MAFB controls the acquisition of the anti-inflammatory transcriptional profile of M-MØ.. Homo sapiens

Macrophage phenotypic and functional heterogeneity derives from tissue-specific transcriptional signatures shaped by the local microenvironment. Most studies addressing the molecular basis for macrophage heterogeneity have focused on murine cells, while the factors controlling the functional specialization of human macrophages are less known. M-CSF drives the generation of human monocyte-derived macrophages with a potent anti-inflammatory activity upon stimulation. We now report that knock-down of MAFB impairs the acquisition of the anti-inflammatory profile of human macrophages, identify the MAFB-dependent gene signature in human macrophages and illustrate the co-expression of MAFB and MAFB-target genes in CD163+ tissue-resident and tumor associated macrophages.

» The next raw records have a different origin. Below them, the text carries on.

Each row of a before or after table is a point. One or more steps were done to the points. Then noise was added and the rows were shuffled. The steps act on columns, c1 being the first. What was done? A step turns or swaps two columns, mirrors them in a line or flattens them onto one, adds a multiple of one to another, or multiplies or shifts one. Angles are multiples of 10 degrees, from the lower column toward the higher: turns from -170 to 170, lines from 10 to 170 but not 90. Use the fewest steps. Two steps may share a column if one is a turn and the other turns, adds or multiplies; they go together, in the order done. Otherwise the lowest column goes first.

Before (14 x 3):
-4 -38 -45

5 -6 31

-18 45 23

1 -18 32

4 -17 2

9 0 -45

17 -44 -23

-18 -31 -3

-16 -49 -4

-45 28 -3

-42 18 -50

12 -39 3

28 -12 -60

-25 16 -59
After (14 x 3):
-57 10 -29

-56 -30 -42

17 -15 30

-23 37 -30

21 -41 29

10 -37 -24

-22 -28 41

35 -58 -20

-4 -54 10

-23 -17 24

3 20 20

4 -8 16

-31 -44 -45

2 23 25
Steps: multiply c1 by 1.3; turn c2 and c3 by -60 degrees

Before (14 x 9):
12 -9 6 -4 18 22 -12 9 -5

-3 -7 21 18 6 -8 7 -17 5

22 -16 -1 -14 3 -8 -21 -27 23

3 -1 11 18 -8 -6 28 -12 1

-5 -13 -1 16 -25 10 9 -1 -9

6 12 4 5 2 13 -8 17 -9

4 -2 -2 -6 12 24 -4 10 -7

13 -1 -10 29 -2 2 4 19 7

-1 1 -16 11 15 12 0 11 -3

-6 1 -6 0 -15 5 14 11 -17

-14 -8 7 14 -24 -15 17 -8 11

-10 6 -5 23 -15 6 5 -5 -4

-8 -15 22 21 4 -23 12 -10 0

-3 -6 16 -3 15 17 -5 2 14
After (14 x 9):
12 10 -16 18 15 -2 0 5 -2

-14 -17 22 14 4 31 12 8 0

6 20 5 18 2 -22 -8 -1 -9

-30 -31 -1 -33 3 -60 -21 0 23

-11 16 -10 42 -2 -37 4 10 7

11 10 -6 7 -15 15 14 5 -17

15 -7 -1 15 -26 10 8 11 -9

1 -11 8 9 -24 45 17 3 11

19 -1 16 -2 14 3 -4 6 14

9 3 5 2 18 -42 -11 13 -5

17 7 -3 1 12 -20 -4 7 -8

16 -1 -5 20 -15 26 5 -8 -4

-8 -11 11 10 -8 -7 28 -5 1

-5 -18 21 6 6 11 7 -3 5
Steps: multiply c1 by 3; turn c1 and c6 by -110 degrees; add 0.7 times c8 to c4; turn c2 and c8 by -60 degrees

Before (13 x 14):
-2 33 -4 -12 -23 20 17 -15 -12 -17 13 18 -14 -1

-10 -8 -5 -7 -15 11 2 13 20 -2 17 -36 -3 -32

-15 26 1 -15 -11 -8 -3 -6 30 -2 11 -3 -10 6

-16 23 -15 13 -23 -5 29 -10 24 8 4 5 -6 4

31 19 -12 -13 54 -28 0 -11 -7 2 31 -37 36 4

-6 -15 10 -9 -16 -7 16 30 20 -8 37 -7 13 -5

33 21 2 -5 18 -15 -6 -7 7 5 3 8 46 3

-19 -4 2 -2 -11 -9 3 -12 2 -17 13 5 29 -8

-12 1 -16 -7 15 9 20 -10 14 -45 -4 13 -6 -2

-19 60 -13 -10 25 -27 -1 27 -1 2 -2 17 0 4

-20 -9 -13 6 -17 41 15 -15 22 5 34 0 -2 3

5 -1 18 10 9 -25 -4 -17 18 -6 12 11 6 -34

5 -5 15 -5 0 -17 3 -13 0 17 -6 9 8 -1
After (13 x 14):
-19 32 -25 -6 -17 41 -14 -15 21 30 10 26 -2 3

-1 -22 -3 -2 -16 -7 -19 30 21 39 20 34 14 -4

7 -21 15 0 -1 -17 -2 -19 0 10 -8 2 7 -1

3 54 -7 -2 -23 20 -20 -4 -13 -39 -12 15 -13 -1

-20 19 -16 -21 -22 -6 -20 -13 24 37 -5 1 -7 4

-6 2 -11 7 -14 12 -8 13 21 34 39 2 -2 -33

30 5 0 -5 18 -14 13 -9 6 10 -6 6 46 3

-14 -13 -5 6 -10 -9 -10 -1 2 -18 -1 12 29 -8

-8 10 -13 -4 15 7 -23 14 14 -23 -14 -4 -6 -3

-11 34 -12 14 25 -27 -12 23 -2 13 -18 0 0 5

-1 -27 13 -7 9 -25 11 -11 18 13 -4 20 7 -35

-6 18 -3 19 -11 -8 -11 -3 31 40 7 9 -11 6

34 -10 -22 -3 55 -29 2 -10 -7 -14 43 10 35 4
Steps: turn c1 and c4 by 30 degrees; turn c4 and c7 by 140 degrees; add 1 times c6 to c2; turn c3 and c11 by 20 degrees; turn c11 and c12 by 70 degrees; turn c8 and c10 by 30 degrees; add 1.5 times c9 to c10

Before (11 x 32):
1 -8 -16 -20 7 -1 1 -13 -6 6 13 -20 -13 -21 -13 2 7 -28 -13 -6 -18 -15
 -15 -25 30 -2 14 -10 -14 31 1 -24

-16 -2 -1 -7 22 6 -4 -6 -35 -8 17 -7 -5 -17 24 24 13 -9 -6 37 0 20 -15 0
 7 8 7 17 12 4 -14 0

12 1 -14 1 0 -10 -9 11 3 1 -12 -2 -17 7 -4 -2 5 12 14 11 -16 4 -6 13 4
 35 4 4 -17 13 -2 -20

-1 10 -3 -13 -7 34 8 -3 -21 8 -9 15 -4 -16 3 -11 11 16 -20 30 1 0 -13 3
 23 -14 8 18 17 -3 -5 0

15 -11 -24 -25 -11 10 11 32 22 -6 -6 7 4 25 -27 -9 3 6 7 13 -30 -14 -48
 -6 -13 -3 -3 3 -35 -18 7 -7

1 -2 -17 -5 19 -7 -17 -17 -7 -27 -11 7 -8 -7 18 -23 -13 3 -22 8 1 -4 -35
 3 0 15 -6 -3 -15 -6 25 -4

-17 -3 -11 10 -24 -18 -12 -12 -11 -9 -6 -9 -19 20 -29 -21 7 -7 13 11 0
 21 -7 -3 19 23 -15 37 -12 -3 22 20

4 -20 -4 -3 -8 0 11 -20 10 6 1 6 1 -12 -5 1 -13 0 8 13 -36 6 -25 5 -25
 15 7 1 -33 16 7 -17

8 -5 16 8 -8 5 6 -21 23 -6 -19 -24 -4 34 -5 -28 5 2 5 16 -8 11 -15 -1 -4
 -7 13 37 15 -17 -4 -6

35 -5 6 5 -25 -10 -9 8 -23 20 15 -17 3 20 -10 2 -2 -24 28 2 -21 -19 -11
 1 -12 -5 12 14 -5 0 -19 -5

-6 -12 1 -6 -4 3 6 2 -22 9 -8 -13 -13 18 -22 -8 -31 -31 18 -7 10 15 14
 -33 16 -25 -38 -15 0 6 7 4
After (11 x 32):
12 -5 -4 -8 21 7 -4 -6 -40 -5 -16 -20 -6 -15 -8 23 17 -11 4 38 3 19 -16
 -4 -15 6 9 16 14 4 -10 -2

18 -3 -11 10 -25 -17 -13 -14 -3 -8 12 -26 13 19 32 -22 12 -5 16 11 -1 21
 -9 -3 -17 23 -16 39 -12 -5 22 21

9 1 -13 0 -1 -9 -11 13 4 1 10 8 13 7 3 1 9 11 17 12 -17 4 -5 12 0 35 5 4
 -16 15 1 -19

29 -11 2 -7 -1 2 9 3 -13 11 15 -15 15 16 30 -5 -40 -29 15 -7 8 16 15 -32
 -13 -25 -35 -15 2 7 7 4

-14 -1 -19 -6 21 -6 -17 -18 -10 -27 10 9 -21 -8 -14 -22 -17 3 9 6 -1 -6
 -34 4 4 17 -7 -5 -16 -5 25 -4

-17 -11 -25 -25 -11 11 8 32 31 -7 5 21 7 25 19 -7 3 5 -6 15 -33 -15 -48
 -7 11 -2 -3 3 -36 -16 7 -10

-10 -20 -5 -5 -8 1 11 -20 13 6 -16 7 8 -12 0 0 -18 0 -1 13 -35 4 -25 2
 23 14 6 1 -34 14 5 -19

49 -10 -20 -20 7 -2 -1 -15 -1 5 -1 -16 -14 -20 11 4 10 -28 12 -8 -18 -17
 -14 -24 -35 0 12 -9 -15 29 3 -23

61 -4 13 9 -5 6 6 -21 25 -4 15 -14 7 33 -1 -31 7 3 5 13 -6 13 -14 -1 9
 -4 15 36 13 -15 -5 -7

54 -6 4 3 -24 -12 -10 7 -17 21 -15 20 29 18 19 0 0 -26 -5 2 -20 -17 -16
 -1 6 -3 14 12 -2 -1 -20 -4

-35 8 -3 -14 -5 34 9 -6 -21 6 14 11 -23 -18 4 -11 16 15 7 29 3 0 -13 3
 -20 -15 5 19 14 -1 -3 2
Steps: multiply c12 by 2.5; turn c1 and c12 by 70 degrees; mirror c9 and c15 in the line at 170 degrees; turn c11 and c25 by -160 degrees; turn c13 and c19 by -90 degrees; multiply c17 by 1.3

The contribution of MAFB to the homeostatic/anti-inflammatory macrophage profile is further supported by the skewed polarization of monocyte-derived macrophages from Multicentric Carpo Tarsal Osteolysis (OMIM#166300), a pathology caused by mutations in the MAFB gene. Our results demonstrate that MAFB critically determines the acquisition of the anti-inflammatory transcriptional and functional profiles of human macrophages. Overall design: Macrophages were differentiated from peripheral blood monocytes from 3 healthy donors with M-CSF (M-MØ) to generate anti-inflammatory M-MØ. Macrophages were transfected with either Control or MAFB-specific siRNA for 24h and global gene expression was analysed.